|Monday, December 10th 2001||Non-Standard Packet Drivers and Why We Need Full Disclosure|
Tom Liston has discovered that packets sent by a driver that does not use the Microsoft network protocol stack will not be blocked (or even seen) by some personal firewalls. Most notably, Zone Alarm and Zone Alarm Pro allow these outbound packets to flow unimpeded even when configured to 'Block All'. Further, Mr. Liston found that even under 'Block All' conditions, an application can sniff certain types of packets off the wire, even when the packets are denied by the firewall. These two facts taken together imply that an attacker could accomplish two-way communication with a compromised host without having to disable or reconfigure the victim's personal firewall. (Tiny Personal Firewall was also found to be vulnerable.)
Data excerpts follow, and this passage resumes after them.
(in the rows, 100 means zero)
Each row of numbers stands for one thing and depends on some of the facts below. Use the named rows to name the rest.

Named rows:
121 91 93 87 103 84 64 73 103 97 139 90 119 89 109 108 122 105 84 110
 101 97 83 107 115 95 97 103 97 126 117 121 107 105 80 94 107 111 94 86
 103 -> lobre
87 85 106 125 90 138 123 90 105 73 67 125 109 116 67 90 72 119 97 70 111
 102 136 92 99 122 103 75 80 106 62 70 115 81 138 96 92 83 108 120 94 -> vebor
80 141 100 60 109 72 109 136 91 103 58 99 60 133 124 105 104 78 139 123
 94 133 105 126 111 98 109 118 111 73 120 77 72 79 88 116 116 123 128
 110 115 -> klome
116 77 96 86 107 97 57 75 116 115 144 104 117 74 95 109 125 94 95 115 88
 101 91 123 92 110 98 114 95 120 114 136 106 112 83 100 92 107 98 75 115 -> flereklis
98 66 109 128 110 150 146 95 130 133 74 130 85 82 94 93 82 100 114 72
 101 72 130 98 75 128 97 110 93 81 73 109 99 109 148 99 64 101 110 105
 91 -> togro
144 105 110 112 86 80 63 80 109 121 126 102 124 94 115 76 161 88 61 107
 109 71 62 96 115 57 105 99 121 134 104 119 98 118 50 104 112 76 102 93
 82 -> lugol
121 91 93 85 102 81 66 71 102 95 137 88 121 89 111 109 121 105 86 111
 101 101 82 111 117 95 95 104 96 128 117 121 105 103 82 98 106 111 92 88
 106 -> trabedok
131 96 95 70 111 85 44 88 104 97 144 103 103 111 129 119 129 107 90 113
 111 102 97 109 126 104 95 114 114 120 124 112 117 105 94 92 124 134 109
 90 100 -> gavo
84 85 102 155 82 145 142 119 99 63 83 83 99 97 92 99 55 138 106 76 116
 86 126 60 58 86 89 89 134 68 64 80 129 117 132 97 114 70 79 110 89 -> kudi
90 80 99 137 89 140 141 105 108 52 75 96 106 102 84 103 60 128 108 79
 119 100 132 80 71 91 87 85 114 78 62 79 124 102 139 104 105 71 95 110
 94 -> stesim
73 136 91 77 110 55 143 138 63 103 61 77 81 103 94 102 78 61 115 121 86
 126 76 100 105 88 102 91 73 72 120 91 62 81 86 113 85 92 103 104 108 -> takla
51 141 97 103 78 80 121 137 80 65 66 53 92 104 87 97 74 99 139 126 81
 144 94 110 63 68 105 100 123 67 101 76 86 93 60 123 121 70 86 102 127 -> kluklalun
95 104 97 120 75 99 46 97 87 73 158 59 128 86 92 105 102 134 83 111 89
 104 87 83 77 86 101 95 132 110 108 105 133 123 63 88 134 89 59 86 108 -> koses
89 108 107 106 77 94 29 80 82 97 151 93 131 100 71 91 115 126 70 100 81
 106 91 95 110 117 119 84 94 139 107 95 122 99 64 80 120 101 69 99 106 -> tratu
106 63 103 118 113 145 147 91 131 112 68 132 92 87 90 99 82 96 117 76
 109 83 132 107 78 122 90 106 87 85 70 107 100 101 152 105 65 95 120 101
 94 -> kloklo
115 75 94 85 109 98 61 70 122 112 142 101 119 72 94 111 125 95 102 115
 87 103 93 130 89 111 96 117 94 123 116 139 105 112 85 102 88 111 98 75
 118 -> pugri
104 61 102 115 114 145 150 88 137 110 67 133 93 86 89 100 80 94 119 77
 108 87 134 110 78 120 90 107 84 86 71 108 99 100 155 105 66 96 123 101
 98 -> skadrim
110 90 90 86 97 80 82 48 106 98 135 69 118 81 129 109 112 122 95 102 97
 90 79 115 123 93 94 108 97 134 122 123 94 104 83 96 106 122 77 87 110 -> roflu
124 104 101 78 106 89 39 99 99 118 150 103 94 112 134 114 131 112 85 107
 106 86 94 93 127 109 103 117 122 114 127 110 117 111 93 83 129 144 99
 94 91 -> klodak
114 97 99 95 96 86 63 78 97 116 146 86 114 88 114 102 123 112 78 104 95
 83 76 96 116 98 103 103 103 124 120 121 104 113 75 90 109 115 80 93 98 -> gorel
97 72 110 129 108 149 140 102 126 135 76 132 84 86 89 94 86 99 110 71
 102 70 128 92 76 127 98 107 93 81 72 105 101 110 146 95 68 100 110 107
 87 -> fotiklos

Facts:
[vastak drostir stesim ribar zodrer vebor tefan rolo gestin futres dakim fletak stigo kudi skadrim togro fani fotiklos kloklo sorabas batel ditral vitolam nutrus noplu plostevik kluso brogo rafluk] vuvon b
[skugrum nogim buskun roflu lobre lugol trabedok klodak drazok tratu troke zigi tritren zava statim gorel fligre stibrar dresuskil gavo koses nolon podon pugri grobru misik vigim plunim gatel neklu ferekon flobrur pudros bupum mugril brobun flereklis neka] vuvon a
[klome lonok rimur digri flalo kluklalun dragom nuze demom skabaror madrus mutrel platel gazo rebrar falel ploko redrir takla kipelek drostok] vuvon c
skugrum patrenas [podon]
buskun patrenas [mugril]
rimur patrenas [kloklo]
lobre patrenas [flalo]
vebor patrenas [gestin]
klodak patrenas [flobrur]
nuze patrenas [ditral]
gestin patrenas [skugrum]
pugri patrenas [rimur]
ditral patrenas [demom]
nutrus patrenas [podon]
plostevik patrenas [fletak zigi]
bupum patrenas [mugril]
drostok patrenas [bupum]
mugril patrenas [digri]
{vastak brobun} ratrak statim
{skugrum nutrus} ratrak tritren
{nogim skabaror stigo plostevik takla} ratrak madrus
{klome fletak podon} ratrak flobrur
{buskun ribar tratu koses ditral neka} ratrak rimur
{lonok skadrim pugri} ratrak togro
{drostir platel gatel kipelek} ratrak vigim
{stesim kudi mutrel plunim mugril} ratrak koses
{roflu troke rafluk} ratrak vitolam
{lobre} ratrak digri
{zodrer stibrar} ratrak stigo
{vebor flalo pudros} ratrak ditral
{lugol nuze gestin dresuskil rebrar} ratrak gazo
{trabedok noplu} ratrak gorel
{tefan togro vigim flereklis} ratrak fotiklos
{kluklalun grobru} ratrak plunim
{drazok redrir brogo} ratrak skabaror
{dragom rolo} ratrak neka
{demom ferekon} ratrak kipelek
{zigi tritren futres statim gavo sorabas flobrur drostok} ratrak klodak
{zava batel} ratrak lugol
{dakim} ratrak zigi
{fligre} ratrak troke
{nolon} ratrak rebrar
{fani ploko neklu} ratrak tratu
{kloklo misik} ratrak tefan
{falel kluso bupum} ratrak kudi
lakan 216 <- vastak lonok rimur klodak drazok tratu rolo tritren madrus fligre stibrar koses podon ploko nutrus misik plunim gatel brogo kipelek brobun
lakan 828 <- skugrum buskun stesim ribar flalo kudi skadrim gavo grobru batel ditral kluso flobrur bupum drostok flereklis
lakan 539 <- nogim lobre lugol trabedok dragom nuze troke gestin futres skabaror fletak mutrel gorel dresuskil nolon gazo rebrar fotiklos plostevik neklu mugril
lakan 487 <- klome drostir roflu zodrer vebor digri tefan kluklalun demom zigi zava dakim stigo statim togro fani platel kloklo pugri falel sorabas vitolam vigim noplu redrir takla ferekon pudros neka rafluk

Which thing is each row?
No name comes twice in this set of rows, the named rows included.
63 121 101 82 107 84 127 116 108 122 57 91 79 89 87 94 97 67 149 123 69
 131 96 143 74 102 111 119 90 78 109 104 59 87 70 124 77 95 112 93 133 => lonok
55 127 116 98 102 101 106 147 102 166 75 108 68 84 70 79 106 59 137 121
 51 118 97 122 55 120 123 123 98 63 110 106 67 105 63 111 74 94 106 94
 122 => kipelek
94 101 97 123 76 98 50 101 86 72 159 57 126 83 96 106 101 136 85 113 93
 103 84 78 72 80 99 99 138 104 110 107 132 124 64 88 136 86 57 86 107 => plunim
62 121 108 87 107 95 111 138 107 141 65 110 75 88 70 87 103 54 143 127
 60 130 100 137 60 112 115 121 93 68 106 105 66 96 72 119 71 89 115 91
 128 => demom
90 108 105 109 78 95 32 81 84 97 152 91 128 98 76 92 114 126 72 100 82
 103 88 92 108 114 116 87 99 132 109 98 119 103 65 82 120 101 68 97 105 => neka
107 60 107 120 116 154 137 103 134 122 75 145 90 84 77 97 86 85 115 80
 101 87 136 107 68 130 91 109 87 79 70 108 104 106 150 104 61 94 122 99
 96 => drostir
63 120 106 85 107 93 115 132 106 136 64 104 76 89 75 90 103 58 143 125
 65 130 100 137 63 111 114 121 93 72 108 104 63 94 71 121 73 90 114 92
 130 => platel
100 93 90 107 84 95 49 87 95 55 151 66 133 87 90 114 102 126 89 117 99
 119 90 98 83 84 95 96 122 114 105 109 130 112 68 95 128 85 74 84 114 => mugril
115 76 92 109 119 116 166 110 92 89 73 119 96 101 96 110 61 91 88 76 126
 80 111 71 108 108 80 79 71 82 81 95 102 95 162 96 73 93 110 111 76 => plostevik
50 141 98 102 79 79 119 133 79 66 65 57 92 106 83 95 74 99 137 124 78
 146 94 112 68 73 107 97 118 69 101 74 85 89 62 120 119 71 86 102 129 => mutrel
94 87 104 129 96 129 172 71 113 118 65 94 84 96 131 90 71 129 108 56 111
 58 114 84 111 108 96 100 93 95 79 94 86 100 145 93 82 114 88 119 81 => vitolam
99 77 98 116 102 127 172 67 119 95 59 101 92 96 125 100 69 123 112 64
 119 74 118 97 112 105 89 99 87 98 77 95 88 91 152 102 81 106 101 115 89 => rafluk

Now the same things, written a new way:
Some rows with their names:
87 95 121 106 93 96 131 82 82 109 82 85 116 106 89 104 81 77 111 107 110
 116 113 108 119 117 82 90 107 -> plostevik
99 102 112 116 125 110 110 98 120 110 105 116 74 109 79 112 104 117 153
 99 95 109 123 124 85 98 133 117 118 -> skabaror
107 120 80 88 109 102 72 104 119 115 97 89 121 113 143 86 99 97 97 122
 125 94 90 137 91 118 98 108 104 -> zava
107 112 121 94 85 96 142 83 57 90 90 101 107 94 98 105 67 90 89 67 101
 122 107 71 105 96 86 96 109 -> fletak
108 109 108 112 97 74 126 74 85 94 82 96 119 90 122 89 75 55 86 91 117
 132 112 131 106 107 92 100 104 -> batel
105 81 59 123 128 85 98 93 117 93 117 148 63 101 59 81 126 104 103 67 47
 109 124 118 91 76 121 90 118 -> falel
94 69 96 99 92 118 73 120 114 89 89 95 107 96 135 116 112 119 104 118
 135 65 86 88 89 109 100 117 76 -> gatel
96 76 98 97 93 118 73 120 113 92 92 92 108 97 132 114 111 118 102 119
 132 68 85 90 90 108 100 115 78 -> vigim
98 81 124 115 83 87 127 87 79 81 81 95 108 81 106 111 85 71 91 91 117
 112 106 91 110 99 90 102 86 -> fotiklos
107 89 74 121 124 86 100 95 116 93 119 140 63 96 64 88 122 104 106 72 55
 110 119 113 91 75 125 97 114 -> mutrel
92 97 64 85 104 104 68 111 113 115 109 97 110 117 97 80 120 109 82 117
 85 79 88 105 108 109 83 78 103 -> koses
83 94 123 106 95 101 131 83 83 115 81 84 119 111 85 104 81 80 121 112
 112 114 115 112 122 123 80 87 110 -> zodrer
110 107 99 116 114 84 100 100 118 91 123 122 60 85 61 98 118 101 103 85
 58 114 108 104 93 68 132 103 101 -> dragom
94 113 85 82 95 102 67 115 114 115 114 81 107 108 95 88 118 106 80 128
 88 82 78 97 111 103 88 84 93 -> neka
95 103 112 106 82 71 119 86 80 94 103 87 104 83 68 90 95 60 66 98 73 121
 97 88 130 90 80 73 91 -> fani
103 118 94 74 97 121 84 112 97 112 103 91 110 116 119 101 96 128 100 107
 111 83 86 84 92 109 93 102 105 -> gavo
97 69 124 120 81 89 128 90 80 74 79 98 107 76 110 116 87 74 92 90 122
 107 106 85 107 99 92 107 79 -> kloklo
100 106 125 106 85 83 129 84 79 94 90 86 110 86 94 102 81 68 88 97 105
 122 103 97 116 101 88 94 95 -> vitolam
97 119 100 81 95 111 73 115 112 115 106 76 112 108 116 100 106 111 97
 130 113 85 81 102 101 110 95 101 93 -> troke
105 122 94 70 97 124 88 112 90 112 105 93 109 117 118 101 92 133 99 99
 110 84 86 76 89 108 93 103 109 -> podon
110 109 102 115 112 84 99 101 118 91 126 119 60 83 59 97 119 100 101 86
 56 113 106 102 95 66 133 103 99 -> flalo

Rows to name:
No name comes twice in this set of rows, the named rows included.
94 55 98 104 90 120 73 123 114 81 84 98 106 91 142 121 114 121 106 116
 142 60 87 84 86 107 102 123 69 => ferekon
114 109 111 117 118 96 108 99 115 91 111 122 67 89 88 109 104 109 124 84
 88 116 114 111 79 79 139 122 106 => digri
106 83 63 122 127 83 98 93 117 94 118 147 64 99 60 81 125 104 102 68 47
 110 122 116 92 75 122 90 117 => kluklalun
104 107 113 110 95 78 127 77 83 94 84 95 117 91 113 94 76 60 87 92 112
 128 109 120 109 105 90 98 102 => gestin
111 107 101 117 116 89 102 99 117 91 119 123 64 87 72 100 114 104 112 82
 68 114 111 107 88 72 134 110 104 => rimur

Now the same things, written a new way:
Named rows:
113 113 126 134 83 115 91 90 116 97 112 84 71 100 68 76 120 101 107 88
 125 165 67 123 99 106 115 110 78 -> gatel
95 106 131 121 81 108 85 96 112 92 121 92 63 89 67 80 107 100 100 76 132
 148 67 121 106 80 127 116 91 -> lugol
108 129 129 116 85 109 93 93 112 101 110 89 75 92 63 78 108 97 87 77 124
 160 61 124 103 90 119 121 73 -> nogim
108 105 121 140 82 111 74 96 105 99 107 88 78 112 59 75 111 87 81 78 122
 166 69 141 105 85 126 113 106 -> bupum
105 102 125 137 82 115 77 95 103 94 112 89 74 106 64 80 103 95 80 87 127
 176 70 133 113 78 123 112 97 -> koses
99 110 129 123 82 106 87 95 116 96 119 92 68 93 66 75 114 96 103 69 128
 142 63 121 105 88 130 119 94 -> nolon
102 111 125 113 80 118 91 96 107 97 112 85 76 101 77 80 107 98 97 98 131
 163 69 122 116 76 120 128 86 -> tritren
100 111 125 113 80 118 90 97 110 97 111 84 74 102 77 81 108 98 98 97 132
 159 71 122 117 76 119 127 90 -> statim
116 91 112 117 82 96 80 109 124 101 120 116 97 74 77 84 113 107 60 91
 118 99 100 118 112 112 89 124 98 -> vebor
118 96 111 111 84 94 92 105 103 98 114 118 90 69 77 89 96 122 78 95 128
 85 93 113 101 99 87 122 100 -> vitolam
112 93 113 105 80 90 93 108 115 96 120 117 87 67 81 86 108 108 83 77 123
 80 91 114 94 110 91 125 111 -> gestin
117 104 116 97 81 96 100 106 104 97 116 116 92 59 82 94 90 112 66 87 122
 110 86 116 88 105 78 124 89 -> stigo
115 94 108 96 80 98 98 111 112 100 113 108 98 78 92 86 110 103 82 95 122
 90 95 116 106 106 86 138 109 -> vastak
113 85 113 117 82 99 80 109 118 96 122 115 93 70 80 89 102 112 60 96 122
 104 101 116 110 105 84 120 97 -> ditral
115 95 108 96 79 98 98 112 112 101 112 109 98 78 89 86 111 102 83 95 122
 90 93 116 105 105 86 139 110 -> nutrus
116 92 127 138 84 112 86 103 119 99 121 93 101 126 111 100 87 137 76 54
 117 139 83 119 146 96 116 115 119 -> rimur
127 101 127 136 84 113 97 100 128 100 117 88 99 127 114 99 99 138 102 50
 115 138 83 117 128 124 107 110 110 -> platel
121 114 135 114 84 111 101 104 116 101 117 92 100 113 112 108 77 137 75
 44 116 144 77 118 128 98 108 118 98 -> skabaror
124 94 122 144 83 109 81 105 117 103 113 93 106 136 106 98 94 123 74 40
 113 141 84 134 136 99 119 113 134 -> kluklalun
130 98 126 140 85 113 98 98 126 102 117 86 97 128 115 100 99 136 107 51
 116 144 85 116 122 129 105 108 108 -> demom
123 98 123 141 84 109 83 105 119 101 114 93 106 136 106 97 92 127 74 43
 113 139 83 130 138 101 119 114 133 -> mutrel

Which thing is each row?
No name comes twice in this set of rows, the named rows included.
117 80 106 119 80 97 81 109 100 95 113 116 94 78 82 89 97 105 62 88 121
 113 97 130 97 96 87 116 124 => kudi
113 78 107 120 84 95 88 100 106 97 119 116 98 79 82 78 104 109 63 91 113
 96 84 117 111 116 91 126 108 => fani
119 87 107 120 81 95 83 107 109 99 112 115 98 82 77 85 106 102 64 83 117
 103 94 129 99 107 89 120 118 => stesim
115 102 130 128 83 104 95 105 128 100 122 95 97 121 110 97 96 133 95 36
 118 114 79 116 136 104 121 118 122 => nuze
118 87 125 141 86 110 88 97 117 101 122 94 106 136 109 91 92 133 74 50
 109 128 72 118 151 108 121 119 121 => ploko
119 96 126 139 85 109 86 104 127 102 121 94 106 133 108 95 94 131 74 49
 112 138 79 118 150 107 118 119 118 => dragom
102 99 124 136 85 111 82 87 105 97 117 90 77 107 65 69 109 98 78 87 119
 160 57 126 121 94 127 120 91 => neklu
99 94 125 136 84 115 81 88 101 93 119 90 74 103 70 74 101 105 79 94 123
 165 61 124 119 85 124 118 89 => tratu
119 101 129 133 83 112 96 105 120 97 119 94 101 122 111 102 84 141 87 54
 121 137 81 115 138 94 114 119 116 => digri
102 101 126 136 83 116 77 92 111 96 118 90 74 101 68 76 105 101 78 93
 125 169 67 123 119 81 123 116 86 => neka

Mr. Liston acknowledges that the technical challenge of building a firewall that will gracefully handle unrecognized packet drivers is significant. However, he still argues that vendors are grievously at fault for routinely making intentionally misleading claims regarding the capabilities of their products. Mr. Liston states: 'It isn't a matter of this specific vulnerability, it's a matter of marketing claims. Personal firewall vendors are making claims, and people are buying software based on a faulty assumption: the assumption that outbound traffic can be reliably blocked.'
(Recall that a different but related problem was discussed weeks ago when researchers demonstrated that a 'trusted' process such as IE can be commandeered by a rogue application and used to send packets that will be allowed out by personal firewalls:
Mr. Liston explains: 'The entire personal firewall industry has been driven to make claims that it cannot deliver on. There is a vicious 'me too' cycle that drives personal firewall vendors. Now, there are testing labs and 'certifications.' (Both TinyPFW and ZoneAlarmPro are certified by ICSA Labs.)'
Mr. Liston's further criticized Zone Alarm's 'fix' for the problem which appears to simply black hole TCP packets generated by non-standard drivers. Zone Labs' Director of Corporate Communications, Te Smith, posted the following rebuttal:
'Tom's contention that we block any outbound traffic issued by drivers other then the regular TCP/IP driver is simply wrong. For example, most VPN drivers do just that in one way or the other.'
Mr. Smith vaguely blamed the fundamental problem on a 'bug in Windows NDIS layer', and did not provide additional details.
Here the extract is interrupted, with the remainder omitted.